United States and Kenya Strategic Trade Investment and Partnership – Regulatory Practises
The United States (US) and Kenya Strategic Trade Investment and Partnership (STIP) agreement is a potential trade agreement that is held to be a successor of the United States and Kenya Free Trade Agreement. 1The partnership is one that is in alignment with the United States Prosper Africa Initiative, which has a specific focus on the increase of trade between the US and Africa in matters that touch on infrastructure, energy, climate solution and technology.2 Currently, a round of negotiations are taking place.3 The objective of negotiations is to ensure that there is enhanced engagement between the two states that would result in high standard commitments in a wide a range of areas, with the overarching goal of : “increasing investment, promoting sustainable and inclusive economic growth as well as safeguarding the welfare of consumers and businesses”. 4 In addition, the agreement aims to “compliment” Africa’s regional integration efforts including; the “landmark” African Continental Free Trade Agreement( AfCFTA).5
Good regulatory practises have been identified as a crucial chapter of the agreement. The chapter will be centred around negotiating high level commitments on factors such as “ensuring adequate time for public consultations in proposed regulations for review by relevant stakeholders as well as undertaking risk analysis and regulatory impact assessment as appropriate”.6 The two sides will negotiate on services domestic regulation.7
It is against this background that this article assesses the factors that may contribute to how the good regulatory practises (GRP) section could be drafted under the US-Kenya STIP. The starting point will be assessing what good regulatory practise are. The article will then move on to discuss common trends by looking at the United States, Mexico and Canada Free Trade Agreement (UMSCA) and its good regulatory practice chapter.8 Justifications of solely focusing on the USMCA is on the basis that, relevant stakeholders have utilised the agreement as means of guidance when providing comments. The article will analyse comments from relevant stakeholders in relation to the good regulatory practises section.
Good Regulatory Practises
Good regulatory practises (GRPs) are the “processes, systems and methods that assist with improving the quality of regulations as well as ensure that regulatory outcomes are effective, transparent and inclusive.”9 The practises have been indicated to include; administrative procedures that assist with governing intergovernmental coordination of rulemaking activity, regulatory impact assessments, regulatory transparency, participation and accountability mechanisms.10 Internal coordination of rulemaking activity involves the state’s ability to organise regulatory reform and coordinate with relevant stakeholders such as trade and competition officials.11 Regulatory impact assessments assess the effectiveness and favourability of regulations with the aim of ensuring better policy options are selected. 12This is done through a cost benefit analysis of calculating costs and benefits that would arise with the enacting the regulations.

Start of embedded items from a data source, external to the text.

[124 118 122 126 123 141 155] -> 155, 118

[133 157 123 118 136 132 127] -> 157, 118

[[100 134 135 123 120 155 128]
 [129 138 136 113 128 158 109]] -> 158, 100

[[133 129 126 114 126 119 118]
 [119 144 128 145 103 144 148]
 [129  99 134 138 125 115 111]] -> 148, 99

[[155 107 156 114]
 [152 111 105 128]] -> 156, 105

[[ 98 156 135 143 136 121 112]
 [154 106 111 123 129 131 134]
 [102 151 145 129 126 136 124]] -> 156, 98
---
[[138 139 112 147 139 122 111 135 117 129 114]
 [143 144 114 129 145 133 106 136 122 135 114]
 [125 138 127 138 131 128 127 119 124 122 124]
 [135 137 114 148 138 122 116 133 116 126 117]
 [135 147 111 144 138 124 107 133 128 129 113]
 [149 144 112 130 144 128 107 140 125 136 116]
 [126 138 116 145 137 121 126 131 116 121 121]
 [120 135 117 142 137 125 123 129 123 126 120]
 [123 138 121 133 136 129 123 126 129 128 122]] value 123

[[134 137 137 138 135 136 137 136 136 136 137 137 136 137 140]
 [148 142 133 132 153 136 137 134 142 145 142 139 138 133 130]
 [135 136 139 140 137 136 136 138 136 136 136 139 135 137 141]
 [138 138 134 135 138 137 138 135 137 140 140 137 137 136 132]
 [138 136 136 136 138 137 137 139 138 138 137 137 138 137 136]
 [144 141 133 133 146 135 137 136 136 143 139 138 138 134 131]
 [142 138 134 134 145 136 136 134 137 141 143 138 136 134 132]] value 142

[[129 129 127 127 127 129 131 129 128 127 128]
 [129 127 129 126 128 125 128 130 127 127 128]
 [127 129 128 129 129 129 128 128 128 128 127]
 [127 129 127 127 129 129 128 127 130 126 130]
 [128 128 126 129 128 127 129 128 127 129 127]
 [127 128 128 130 128 129 130 129 130 129 128]
 [128 130 132 134 131 128 133 136 129 132 132]
 [128 128 127 128 129 126 127 129 127 128 129]
 [128 129 129 128 128 128 127 127 127 127 127]
 [125 138 126 130 129 137 126 152 126 127 120]
 [127 128 128 127 127 128 129 127 129 129 128]] value 127

[[118 116 149 145 150 145]
 [139 112 121 125 126 138]
 [109 146 108 109 140 134]
 [139 113 122 125 127 137]
 [140 113 121 126 127 137]
 [114 114 136 146 111 107]
 [138 112 122 124 126 138]
 [154 143 140 111 112 122]] value 154

[[114 125 141 141 119 118 114 114 116 141 123 140]
 [138 140 103 104 138 112 114 114 138 106 140 109]
 [116 114 151 150 115 136 134 134 115 149 114 147]
 [138 141 103 104 139 118 120 120 139 105 140 107]
 [120 115 150 150 116 136 135 135 117 149 115 146]
 [127 132 135 135 128 112 109 109 126 135 130 135]
 [124 116 130 131 119 145 144 144 120 130 116 129]
 [123 120 130 130 123 147 147 147 124 129 122 127]
 [109 144 116 115 132 121 122 122 126 116 142 117]
 [138 137 122 122 136 112 111 112 136 123 137 125]] value 138

[[130 135 134 132 137 118 130 136 123 138 133 129 134]
 [132 141 133 135 141 116 130 135 123 141 133 127 132]
 [139 113 139 132 144 133 120 126 119 147 124 129 118]
 [132 127 136 129 121 115 140 146 116 137 144 135 140]
 [138 125 106 144 113 139 136 119 104 124 133 128 125]
 [135 150 116 141 123 120 144 130 119 132 140 124 131]
 [136 122 125 133 129 141 136 124 114 133 129 128 116]
 [124 131 119 131 129 137 139 129 101 118 129 133 127]
 [114 111 144 121 143 121 121 148  98 125 128 146 146]
 [143 118 130 133 134 142 135 121 117 142 128 125 109]
 [145 124 135 124 101 122 154 141 139 142 150 126 124]
 [137 118 145 124 119 114 138 147 126 145 144 134 136]] value 137

[[105 104 149 112 154 142  98 149 140]
 [106 105 148 113 154 141  98 148 139]
 [139 142 119 138 120 121 146 119 119]
 [113 114 133 118 120 135 112 132 143]
 [114 116 131 120 116 134 115 130 142]
 [114 117 130 120 116 134 116 130 142]
 [140 143 118 140 119 121 144 118 119]
 [108 106 148 114 153 140 100 147 139]
 [138 141 119 137 121 121 151 119 119]
 [111 109 146 116 152 139 103 146 137]] value 111

[[131 134 129 144 118 138 115 130 126 122 139 111 119 133 130 119]
 [131 137 118 109 120 112 127 121 132 134 129 135 123 112 130 129]
 [116 131 107 119 114 130 116 133 123 130 134 121 129 130 126 137]
 [121 129 122 138 142 137 121 125 125 113 117 127 143 118 125 135]
 [129 146 148 118 135 122 129 128 131 136 142 136 133 126 128 136]
 [121 130 135 128 125 120 146 131 142 113 137 132 116 134 124 120]
 [120 140 125 118 118 130 134 124 118 139 112 130 137 134 144 127]] value 120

Lastly, there are public consultation mechanisms in place that assist with upholding regulatory transparency, accountability and participation. 13The role of the mechanisms here are to ensure that there is publications for comments of various stakeholders.14
GRPs are held to be a basic condition for well-functioning markets and societies, as they assist with protection of the welfare of the populace and environment as well as promotion of economic growth. 15Hence, the underlying rationale of GPRs is, with the ever-changing nature of global affairs ( financial crisis , social changes and environmental challenges) GRPs are held to be sound regulatory frameworks that would provide stability and constancy.16
Assessing the practises against modern day realities, GRPs provide policy flexibility for multinational corporations to influence national rulemaking.17 The practises aim to “institutionalise voluntary or mandatory agreements” that lead to the practise of sacrificing, reducing and eliminating domestic laws, policies, standards, regulations and testing procedures (including health, environmental and consumer protections) to create a more hospitable environment for trade and investment. 18 This is held to “impede trade.”19 Such trade bias is held to find its roots within US law.20 However, it has evolved and been embedded into the approach of various international bodies such as the Organisation for Economic Cooperation and Development (OECD) and at the World Trade Organisation.21 Evidence of this is found within the emergence of the OECD guidelines for GRPs , that borrowed best practises from US norms and law. 22
GRPs are often pitched to states and the public sector as a beneficial practise that would assist with creating regulatory cooperation within the trading states. 23However, the inclusion of such provisions is also described as a ‘disguise’ for “further entrenchment of corporate bias” in the global order.24 As a result , they “delay or distract the public and regulators from formulating more “democratic and sustainable policy that would be reflective of each trading state’s capability and national interests.25
United States-Mexico-Canada Agreement (USMCA)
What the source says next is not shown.